Madison, NJ, might seem an unlikely locale for the discovery of a long-lost art treasure.
While Madison, located in the northern half of the Garden State, has an array of large homes, some dating back to the Gilded Age, and is the site of Fairleigh Dickinson University, the town is also home to fewer than 16,000 residents.
But Madison’s local government meets in the Hartley Dodge Memorial, an elegant building donated by Geraldine Rockefeller Dodge, daughter-in-law of Standard Oil co-founder William Rockefeller and wife of Remington Arms Chairman Marcellus Hartley Dodge.
Geraldine Rockefeller Dodge was a great patron of the arts, amassing an impressive collection during her long (1882-1973) life. Among the pieces she acquired was a bust of Napoleon crafted by Auguste Rodin, the famed French artist.
The work, titled “Napoleon Wrapped in His Dream,” was commissioned in 1904 and completed around 1910. It was on display for several years at the Metropolitan Museum of Art before being purchased in 1933 by Dodge at an auction. The bust, the only known political or military figure sculpted by Rodin, was installed in the memorial building in 1942.
It would then appear that everyone, at least in Madison town government, forgot what they had.
It wasn’t until 2014, when the Hartley Dodge Foundation, which maintains the building’s artwork, hired a 22-year old as a temporary archivist, that the sculpture was “rediscovered.”
While making a list of what was in the building, young Mallory Mortillaro came across the bust of Napoleon, which had been pushed up against a wall in the council room of the building.
Mortillaro “ran her hand at the base of the bust and felt something chiseled,” said Nicolas Platt, the foundation’s president. It turned out to be Rodin’s signature.
“I was intrigued,” Mortillaro told CNN. “I was a little confused about why this piece would be here without anyone knowing anything about it.”
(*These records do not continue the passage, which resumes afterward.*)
Each row of numbers belongs to one of the nodes below and depends on some of the facts about them. Some rows are named. Which node is each other row?

Some facts about the nodes:
pigru: χ a; α plefum, zulim; φ 456; ε e; β grugri
kapam: χ a; φ 456; ε e; β supotru
taklol: χ a; φ 647; ε f; β mubrim
plefum: χ b; φ 456; ε e; β fligril
mubrim: χ c; φ 647; ε d
skobrim: χ c; α fako; φ 456; ε f
tege: χ a; φ 456; ε d; β staki
zomen: χ a; α stagro; φ 647; ε f
fako: χ b; φ 456; ε f; β sibrin
gegil: χ a; α pibros, fako; φ 456; ε e; β plidrom
skibravo: χ a; φ 647; ε e
bridres: χ b; α zomen; φ 456; ε e; β flugripu
pline: χ a; α bruplik, bubrom; φ 647; ε e; β bitrul
lasketri: χ a; φ 456; ε f; β kapam
tristor: χ c; α stagro, fako; φ 456; ε f; β pigru
plamu: χ c; φ 456; ε d; β plotre
ruflu: χ a; φ 456; ε d; β kletetin
bitrul: χ a; φ 456; ε e
pavopla: χ a; φ 647; ε e; β dirutik
steso: χ a; α stagro, brunis; φ 456; ε f; β rikil
ginik: χ a; φ 456; ε d; β dridri
gubre: χ a; φ 647; ε f; β boza
plidrom: χ a; φ 456; ε f
sibrin: χ a; φ 647; ε e; β zoklu
zulim: χ a; α tristor, fako; φ 456; ε d; β bredrevan
nekonar: χ c; φ 647; ε e; β plefum
lusin: χ a; φ 456; ε d; β gilur
brunis: χ c; α sezen, tristor; φ 456; ε f
siklak: χ a; φ 647; ε f; β teki
kleskuge: χ b; α bruplik, stagro; φ 456; ε f; β plegu
pabrun: χ b; α pibros, bubrom, steso; φ 456; ε e; β doru
dridri: χ b; φ 456; ε e; β steso
vozusto: χ a; α fako; φ 456; ε f; β skivar
fligril: χ a; α zuklar; φ 456; ε f; β fidemi
bredrevan: χ a; φ 456; ε f; β tristor
doru: χ b; α stagro, fako; φ 456; ε d
zoklu: χ a; α pibros, dirutik; φ 647; ε f; β tege
dirutik: χ a; α pibros, zomen, zulim; φ 456; ε e; β skibravo
flugripu: χ a; φ 647; ε d; β losteplus
losteplus: χ a; α dirutik, laplufus; φ 456; ε e; β drezedra
rikil: χ a; φ 456; ε d; β flepam
fabro: χ a; φ 456; ε e; β pibros
skapler: χ b; φ 456; ε e; β taklur
bragru: χ a; φ 456; ε e; β tiva
bubrom: χ a; φ 456; ε d
fetren: χ b; φ 456; ε d; β lotulek
stolek: χ a; α gegil, bruplik, zulim; φ 456; ε e
grefom: χ c; α brunis; φ 456; ε d; β skota
fuvurir: χ a; α gegil, bubrom, zuklar, zomen; φ 456; ε f; β pobor
pobor: χ a; φ 456; ε f; β pabrun
skivar: χ a; φ 456; ε d; β pavopla
plotre: χ a; φ 456; ε d; β ginik
stagro: χ a; α fako; φ 456; ε f; β vozusto
sezen: χ a; φ 647; ε d; β lasketri
lotulek: χ c; φ 456; ε e; β zuklar
fidemi: χ a; φ 647; ε d; β fuvurir
bruplik: χ b; α fako; φ 647; ε e; β skapler
gilur: χ b; α laplufus; φ 647; ε e; β fetren
skota: χ a; φ 456; ε f; β gegil
plosim: χ a; φ 456; ε f; β taklol
boza: χ a; φ 456; ε e; β pleder
teki: χ b; α fako; φ 647; ε e
pidus: χ a; φ 456; ε d; β laplufus
supotru: χ c; φ 456; ε d; β gubre
grugri: χ a; α doru; φ 647; ε e; β fabro
mogok: χ a; α stagro; φ 647; ε f; β bragru
drezedra: χ a; φ 456; ε e; β plosim
sekuvuk: χ a; φ 647; ε f; β pline
laplufus: χ a; α doru; φ 456; ε d; β siklak
pibros: χ a; α stagro, zulim, fako; φ 456; ε d; β ruflu
staki: χ b; φ 647; ε d; β skobrim
zuklar: χ a; α bridres, stagro; φ 456; ε d
tiva: χ c; φ 456; ε f; β moskes
flepam: χ b; φ 456; ε d; β nekonar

Mortillaro told the trustees what she had found, and they blew her off at first. “She said, ‘You don’t understand. I think we have a Rodin.’”
A Rodin, it might be added, worth between $4 million and $12 million.
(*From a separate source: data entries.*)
Below is a small trained network, with its code and all its weights. Each question gives an input and a class and asks what happens when units are switched off, that is, made to give their printed mean instead of their output.

import numpy as np


def w(rows, s, z=0):
    codes = np.array(rows[::2]) - 128.0
    scale = np.full(codes.shape[1], s)
    scale[-1] = z or s
    return codes * scale


def norm(h):
    return h / np.sqrt((h * h).mean(-1, keepdims=True) + 1e-5)


def f(y):
    return np.maximum(y, 0)


def log_softmax(a):
    a = a - a.max(-1, keepdims=True)
    return a - np.log(np.exp(a).sum(-1, keepdims=True))


def net(x, mask):
    res = np.array(x, float).reshape(1, 3) / 4 @ E
    u = 0
    for l in range(4):
        y = f(norm(res) @ A[l][:, :-1].T + A[l][:, -1])
        res = res + np.where(mask[u : u + 3], y, B[l][:, -1]) @ B[l][:, :-1]
        u += 3
    return log_softmax(norm(res)[-1] @ U[:, :-1].T + U[:, -1])


A, B = {}, {}
E = w([
[4,165,179,164,183,151,116,140,17,131,113],'x0',
[115,96,205,49,81,123,132,138,104,87,186],'x1',
[108,101,112,127,121,159,220,128,156,135,136],'x2',
],0.011)
A[0] = w([
[94,166,159,165,252,54,146,94,27,100,20,3],'0.n0',
[180,244,77,235,228,94,173,130,154,193,114,74],'0.n1',
[208,76,192,19,84,72,1,114,157,51,80,6],'0.n2',
],0.0037,0.0046)
B[0] = w([
[152,159,87,127,107,125,39,164,107,211,102,215],'0.n0',
[117,144,206,110,156,206,177,14,115,74,162,254],'0.n1',
[59,220,65,95,130,110,107,101,148,140,254,230],'0.n2',
],0.0086,0.0033)
A[1] = w([
[121,112,65,108,54,127,208,175,221,95,175,2],'1.n0',
[253,100,148,156,134,89,80,118,174,108,29,84],'1.n1',
[219,13,156,117,63,79,173,215,245,129,137,38],'1.n2',
],0.0055,0.0039)
B[1] = w([
[157,112,90,204,80,44,228,205,125,253,125,235],'1.n0',
[154,236,145,70,112,110,206,64,16,2,107,192],'1.n1',
[167,108,216,97,83,173,163,201,214,170,201,253],'1.n2',
],0.0072,0.0043)
A[2] = w([
[29,112,211,91,151,103,140,153,23,131,163,88],'2.n0',
[150,67,253,74,130,98,154,84,101,94,99,150],'2.n1',
[93,129,29,200,238,218,161,94,186,147,24,2],'2.n2',
],0.0059,0.0022)
B[2] = w([
[72,130,130,154,76,131,135,161,167,69,82,254],'2.n0',
[191,157,117,99,30,153,116,127,122,119,107,173],'2.n1',
[104,120,155,104,252,146,205,108,101,146,179,212],'2.n2',
],0.013,0.0067)
A[3] = w([
[171,131,162,70,119,98,2,152,173,112,157,48],'3.n0',
[61,112,120,164,186,110,64,172,48,173,84,2],'3.n1',
[77,138,138,156,128,161,106,219,87,111,51,93],'3.n2',
],0.0091,0.0024)
B[3] = w([
[7,105,54,105,189,131,108,140,74,91,120,205],'3.n0',
[177,18,93,140,114,40,126,137,177,215,129,210],'3.n1',
[221,119,168,156,125,170,72,148,127,129,103,255],'3.n2',
],0.013,0.0068)
U = w([
[81,138,193,141,22,203,80,210,102,55,59,170],'0',
[44,158,27,43,123,70,54,134,118,81,195,107],'1',
[221,203,86,109,143,137,97,30,120,70,63,5],'2',
[147,29,158,206,172,98,16,182,109,229,67,128],'3',
[195,111,124,85,32,104,209,163,222,205,195,109],'4',
[100,140,150,145,255,165,207,65,78,184,150,209],'5',
],0.011,0.0017)

Each question gives the input, the list of numbers given to net, and the class t.
The units are the neurons (one row each of A and B). Each row of codes is followed by its name. A weight is (code - 128) times the scale printed after its matrix; where a second scale follows, it is the last column's (A, B and U).
mask holds one flag per neuron, layer by layer. A switched-off neuron (its flag False) gives its mean, the last column of its row in B, instead of its output. The means were averaged over made-up inputs and are rounded, as every weight is.
A unit's drop is (log p(t) with every unit on - log p(t) with that unit switched off) / (log p(t) with every unit on - log p(t) with every unit switched off).
The circuit of an input: a set's keep is (log p(t) with only the set's units on - log p(t) with every unit switched off) / (log p(t) with every unit on - log p(t) with every unit switched off). Starting from all 12 units, units are removed one at a time, each time the one whose removal leaves the highest keep (on an exact tie, the one counted first), for as long as the keep stays at least 0.8.
circuit, biggest first: the units of the circuit, biggest drop first
most important unit: the unit with the biggest drop
top k neurons: the k neurons with the biggest drops, biggest first
k most important neurons of layer l: the k neurons of layer l with the biggest drops, biggest first
drop of u: that unit's drop, to one decimal
input [-7,7,-8], class 1: most important unit => 3.n0
input [2,3,8], class 0: circuit, biggest first => 3.n1, 2.n2
input [0,-3,-5], class 2: circuit, biggest first => 1.n1, 0.n2
input [7,-4,1], class 3: top 2 neurons => 3.n1, 0.n0
input [0,8,-2], class 1: 2 most important neurons of layer 3 => 3.n0, 3.n2
input [2,1,7], class 0: top 2 neurons => 3.n1, 2.n0
input [-7,-6,-1], class 2: top 4 neurons => 1.n1, 3.n1, 0.n1, 0.n2
input [-8,-7,-3], class 2: top 2 neurons => 1.n1, 3.n1
input [-4,-4,0], class 2: top 3 neurons => 1.n1, 0.n1, 3.n1
input [0,7,-3], class 1: top 3 neurons => 0.n2, 3.n0, 3.n2
input [-4,-7,8], class 5: top 2 neurons => 2.n2, 0.n1
input [-6,8,-3], class 1: top 2 neurons => 3.n0, 0.n2
input [-8,-8,-2], class 2: top 3 neurons => 1.n1, 3.n1, 0.n1
input [1,-1,1], class 5: most important unit => 1.n2
input [8,3,0], class 3: top 2 neurons => 3.n1, 0.n0
input [5,3,-5], class 3: 2 most important neurons of layer 1 => 1.n2, 1.n1
input [-3,-3,-7], class 1: 2 most important neurons of layer 3 => 3.n0, 3.n2
input [-3,3,-2], class 1: drop of 0.n2 => 0.1
input [-7,4,-5], class 1: drop of 3.n0 => 0.5
input [2,-7,-7], class 5: drop of 2.n2 => 0.9
input [7,3,7], class 0: most important unit => 2.n0
input [-2,-4,-7], class 2: 2 most important neurons of layer 1 => 1.n1, 1.n2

The foundation had no information on the bust’s provenance, so Mortillaro began to seek out details that would determine its authenticity.
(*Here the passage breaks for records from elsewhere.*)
Below are the code and all the weights of a small trained network. Each question names an input and a class and asks about switching units off, where a switched-off unit gives its printed mean instead of its output.

import numpy as np


def w(rows, s, z=0):
    codes = np.array(rows[::2]) - 128.0
    scale = np.full(codes.shape[1], s)
    scale[-1] = z or s
    return codes * scale


def norm(h):
    return h / np.sqrt((h * h).mean(-1, keepdims=True) + 1e-5)


def f(y):
    return y / 2 * (1 + np.tanh(0.7978845608 * (y + 0.044715 * y**3)))


def log_softmax(a):
    a = a - a.max(-1, keepdims=True)
    return a - np.log(np.exp(a).sum(-1, keepdims=True))


def net(x, mask):
    res = np.array(x, float).reshape(1, 6) / 4 @ E
    u = 0
    for l in range(4):
        y = f(norm(res) @ A[l][:, :-1].T + A[l][:, -1])
        res = res + np.where(mask[u : u + 8], y, B[l][:, -1]) @ B[l][:, :-1]
        u += 8
    return log_softmax(norm(res)[-1] @ U[:, :-1].T + U[:, -1])


A, B = {}, {}
E = w([
[133,113,117],'x0',
[125,130,128],'x1',
[118,52,76],'x2',
[131,122,131],'x3',
[2,168,78],'x4',
[45,105,211],'x5',
],0.0062)
A[0] = w([
[162,173,92,73],'L0N1',
[110,4,94,190],'L0N2',
[167,71,166,82],'L0N3',
[151,135,154,16],'L0N4',
[67,106,180,2],'L0N5',
[114,129,131,49],'L0N6',
[52,80,212,16],'L0N7',
[168,125,152,74],'L0N8',
],0.015,0.0026)
B[0] = w([
[154,97,131,157],'L0N1',
[137,200,178,254],'L0N2',
[59,112,143,188],'L0N3',
[131,135,120,126],'L0N4',
[155,91,214,188],'L0N5',
[122,166,119,118],'L0N6',
[255,51,201,241],'L0N7',
[50,107,132,150],'L0N8',
],0.011,0.0056)
A[1] = w([
[132,255,203,136],'L1N1',
[96,108,118,167],'L1N2',
[45,99,116,132],'L1N3',
[186,240,140,252],'L1N4',
[172,103,164,54],'L1N5',
[63,70,148,179],'L1N6',
[87,222,175,78],'L1N7',
[198,250,178,173],'L1N8',
],0.0089,0.0023)
B[1] = w([
[63,60,147,236],'L1N1',
[156,141,102,124],'L1N2',
[139,184,152,125],'L1N3',
[63,2,129,240],'L1N4',
[128,199,149,167],'L1N5',
[170,158,109,152],'L1N6',
[59,113,128,176],'L1N7',
[88,69,163,254],'L1N8',
],0.0087,0.0054)
A[2] = w([
[89,92,169,240],'L2N1',
[114,214,163,115],'L2N2',
[69,89,139,1],'L2N3',
[226,169,116,148],'L2N4',
[184,65,217,209],'L2N5',
[135,5,43,98],'L2N6',
[130,99,134,23],'L2N7',
[23,158,181,100],'L2N8',
],0.011,0.0023)
B[2] = w([
[89,105,1,203],'L2N1',
[103,32,134,127],'L2N2',
[150,87,205,152],'L2N3',
[86,75,116,136],'L2N4',
[24,160,27,247],'L2N5',
[209,78,190,171],'L2N6',
[111,174,110,131],'L2N7',
[173,124,54,174],'L2N8',
],0.0064,0.011)
A[3] = w([
[58,139,89,112],'L3N1',
[37,107,46,145],'L3N2',
[153,31,29,253],'L3N3',
[146,38,164,120],'L3N4',
[234,49,121,138],'L3N5',
[160,208,101,133],'L3N6',
[198,117,77,159],'L3N7',
[231,81,2,99],'L3N8',
],0.0088,0.0043)
B[3] = w([
[78,139,203,160],'L3N1',
[121,255,137,219],'L3N2',
[69,207,228,254],'L3N3',
[64,154,171,195],'L3N4',
[159,155,198,163],'L3N5',
[147,79,166,113],'L3N6',
[137,82,214,131],'L3N7',
[140,11,161,149],'L3N8',
],0.0073,0.0088)
U = w([
[138,109,158,252],'0',
[127,83,141,198],'1',
[199,11,190,66],'2',
[90,200,66,7],'3',
[142,103,167,86],'4',
[104,33,73,170],'5',
],0.013,0.0036)

Each question gives the input, the list of numbers given to net, and the class t.
The units are the neurons (one row each of A and B). Each row of codes is followed by its name. A weight is (code - 128) times the scale printed after its matrix; where a second scale follows, it is the last column's (A, B and U).
mask holds one flag per neuron, layer by layer. A switched-off neuron (its flag False) gives its mean, the last column of its row in B, instead of its output. The means were averaged over made-up inputs and are rounded, as every weight is.
A unit's drop is (log p(t) with every unit on - log p(t) with that unit switched off) / (log p(t) with every unit on - log p(t) with every unit switched off).
The circuit of an input: a set's keep is (log p(t) with only the set's units on - log p(t) with every unit switched off) / (log p(t) with every unit on - log p(t) with every unit switched off). Starting from the 12 units with the biggest drops (on a tie, the unit counted first), units are removed one at a time, each time the one whose removal leaves the highest keep (on an exact tie, the one counted first), for as long as the keep stays at least 0.8.
units of the circuit, in order: the units of the circuit, biggest drop first
top k neurons: the k neurons with the biggest drops, biggest first
k most important neurons of layer l: the k neurons of layer l with the biggest drops, biggest first
drop when u is switched off: that unit's drop, to one decimal
input [1,-4,-2,0,7,8], class 2: units of the circuit, in order	[L0N7]
input [7,2,-5,-4,-8,-4], class 3: top 3 neurons	[L0N7; L0N2; L0N8]
input [7,-6,6,3,0,8], class 2: top 3 neurons	[L0N7; L3N3; L3N2]
input [-7,3,5,6,-8,-5], class 3: 2 most important neurons of layer 0	[L0N7; L0N3]
input [1,-1,-3,0,2,-3], class 2: top 4 neurons	[L2N6; L0N5; L0N7; L0N2]
input [5,-6,-2,-6,7,5], class 3: 3 most important neurons of layer 1	[L1N4; L1N8; L1N1]
input [3,2,5,1,6,8], class 2: top 4 neurons	[L0N7; L0N5; L3N2; L3N3]
input [3,-2,7,1,-1,-8], class 2: 2 most important neurons of layer 3	[L3N8; L3N2]
input [-1,-3,5,0,4,-6], class 2: top 3 neurons	[L2N6; L2N5; L0N5]
input [-1,-3,6,2,-8,-4], class 3: top 3 neurons	[L0N7; L0N2; L0N3]
input [4,-1,5,-6,-1,-8], class 2: 2 most important neurons of layer 3	[L3N8; L3N2]
input [-6,0,7,3,4,8], class 2: top 2 neurons	[L0N7; L0N5]
input [-1,-7,-8,-1,6,-8], class 2: 3 most important neurons of layer 0	[L0N1; L0N2; L0N3]
input [2,3,8,4,8,-1], class 3: top 2 neurons	[L0N7; L3N2]
input [1,3,-8,7,5,1], class 5: top neuron	[L1N1]
input [-5,-3,-1,3,-4,8], class 2: drop when L2N5 is switched off	-0.1
input [-4,-7,8,3,8,-2], class 3: drop when L0N7 is switched off	1.3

She contacted a variety of scholars but had little luck until she reached the Rodin Museum in Paris.
Rodin expert Jérôme Le Blay wrote back to Mortillaro saying he would fly from Paris to see the piece, according to CNN.
The art world, it turned out, had lost track of the Napoleon bust decades previously, Le Blay told the foundation.
The discovery of the Rodin was made public only this month. The work was on display at the Madison town hall through Oct. 22, after which it was sent to the Philadelphia Museum of Art, where it will be on loan for the centenary of the artist’s death next month.
(Top: Napoleon bust shown in Madison town hall before being shipped for display in Philadelphia Museum of Art.)